Estimates of the economic impacts of nonnative nuisance (“invasive”) species must rely on both a sound ecological understanding and the proper application of economic methods. Focusing on the example of the invasive European green crab (Carcinus maenas), we show that the crab's estimated economic impact—which has been used to help justify recent public policy—is based on data taken from the wrong geographic location. Furthermore, the predictions of ecological effects appear to rest on loose footing, and economic methods have been misapplied in constructing the estimate. Our purpose is to call attention to the need for the more careful application of science and economics in managing this pressing environmental issue.
The accidental introduction of nonnative nuisance (“invasive”) species is a critical environmental issue. Estimates of the economic damages arising from these introductions are needed to formulate effective policy in this area. Damage estimates can help policymakers and managers to understand the gravity of the problem and develop appropriate management responses. To be useful, such estimates must rely on both a sound ecological understanding and the proper application of economic methods.
To date, policy responses to the introduction and spread of invasive species have been based on very crude estimates of economic damages. For example, in drafting the Ballast Water Management Act of 2005 (S. 363), the US Senate found that annual estimates of the costs to the US economy from aquatic nuisance species alone range from millions to billions of dollars. This finding can be traced back to a compilation by Pimentel and coauthors (2000, 2005) of the annual economic effects of many of the invasive species that have become established in the United States. There are many reasons to be concerned about the use of these estimates for policy-making, however.
The European green crab
To illustrate our point, we focus on one particular species, the European green (or shore) crab (Carcinus maenas). In the United States, the green crab has gained a reputation, perhaps undeservedly, as a ravenous predator that can lay waste to shellfish stocks (Hedgpeth 1993). The green crab is native to the Atlantic coast of Europe, and it is thought to have been introduced along the US Atlantic coast in the early 19th century.
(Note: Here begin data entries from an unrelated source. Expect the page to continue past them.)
Each row below is a small network's average activation on inputs in which a field has the value named, seen along a few directions.
Related values have similar rows: they may be neighbours, one step apart, or belong to one group.
Strong random noise was added to every row along 2 fixed directions; ignore it. To show where, here is one row again and again, with new noise each time:
-201; 216; 84; 94; 508; -60; -284; -21; 332; 504; -342; -22; 338; -734; 93
-130; -193; -446; 425; 281; -157; 221; -42; 118; 135; -206; 339; -179; 82; -14
-234; 283; -12; -511; 9; 446; 241; -229; -33; -389; 113; 189; 285; 388; -64
-168; -7; -253; 127; 242; 18; 153; -89; 109; 49; -140; 247; 20; 46; -12


Field Kiku:
h2: -179; 139; 764; -926; -468; 496; 143; -73; -236; -477; 484; 47; 457; 303; 58
h10: 42; 118; -30; -142; 31; 4; 23; -387; -17; 150; -171; 102; 128; 204; -65
h3: -239; 377; 272; -45; 378; -55; -306; -30; 227; 469; -208; -69; 572; -779; 130
h8: 119; -26; 218; 346; -131; 51; -400; 42; 95; 106; 87; -263; -142; -402; 127
h1: 320; -24; -391; -183; -292; -175; 135; 461; -224; -261; 200; -117; -343; 604; -315
h7: -153; 311; 762; -544; 2; 454; -329; -256; 158; 361; -226; -410; 638; -789; 96
h5: 162; 353; 316; 101; -6; -4; -835; 194; -66; 163; 89; -479; 38; -520; 203
h6: -194; 336; 155; -624; 160; 28; 81; -437; -103; 10; 22; -305; 212; -216; -92
h11: 195; 71; 243; -610; -383; 798; 190; -293; -173; -780; 317; 104; -61; 782; 87
h9: 239; -277; -56; 167; -114; -375; -89; 424; 175; 120; 2; -73; -23; -166; 167
h4: 83; 26; 243; -78; -267; -152; 79; 432; -215; -393; 296; -292; -42; 126; -278
The values of Kiku form a tree with 2 forks.
Q: Name the neighbours of h4, in listed order.
A: h1, h9
Q: Name the neighbours of h11, in listed order.
A: h8, h7
Q: Name the neighbours of h6, in listed order.
A: h10

Field Kela:
g5: 231; -70; 0; 339; -208; -91; -79; 328; 114; -103; 167; -48; -284; 122; -160
g1: 159; -76; 96; -526; -433; 50; -28; 363; -120; -413; 224; -305; 52; 211; -96
g3: -205; 49; -143; 230; 220; -256; -73; -83; -21; 317; -182; -195; -56; -354; -73
g2: -339; 370; 883; -367; 127; 360; -359; -156; 227; 304; -151; -131; 825; -865; 266
g8: -63; 27; -7; 413; 360; -117; -263; -53; 226; 454; -232; 38; 72; -607; 328
g4: -146; 374; -82; -566; -152; 127; 344; -169; -170; -502; 231; 80; 378; 580; -231
g11: 318; 26; 269; -56; -59; 114; -415; 111; 32; 21; 77; -219; -7; -243; 201
g7: -17; 35; 78; 479; 258; -134; -337; 51; 144; 639; -326; -175; 90; -645; 94
g10: -270; 207; -107; -85; 120; -251; 282; 181; -32; -29; 64; 59; 216; 83; -249
g6: 182; 10; 237; -385; -42; 255; -163; -246; -68; -89; 23; -196; -96; -20; -12
g9: 7; -153; -231; -239; 136; 237; 237; -330; 0; -82; -59; 444; -213; 411; 103
The values of Kela form a tree with 2 forks.
Q: Name the neighbours of g6, in listed order.
A: g11, g7
Q: Name the neighbours of g1, in listed order.
A: g5
Q: Name the neighbours of g2, in listed order.
A: g8
Q: Name the neighbours of g10, in listed order.
A: g4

By the mid-20th century, the crab had spread northward from Cape Cod along the coasts of Maine and Nova Scotia. By 1990, it had appeared in San Francisco Bay, and thereafter it began to expand its range into estuarine environments northward along the West Coast.
The estimate by Pimentel and colleagues (2000, 2005) of the annual economic costs of the green crab invasion into New England is $44 million. Pimentel and colleagues cite Lafferty and Kuris (1996) as the source for their estimate.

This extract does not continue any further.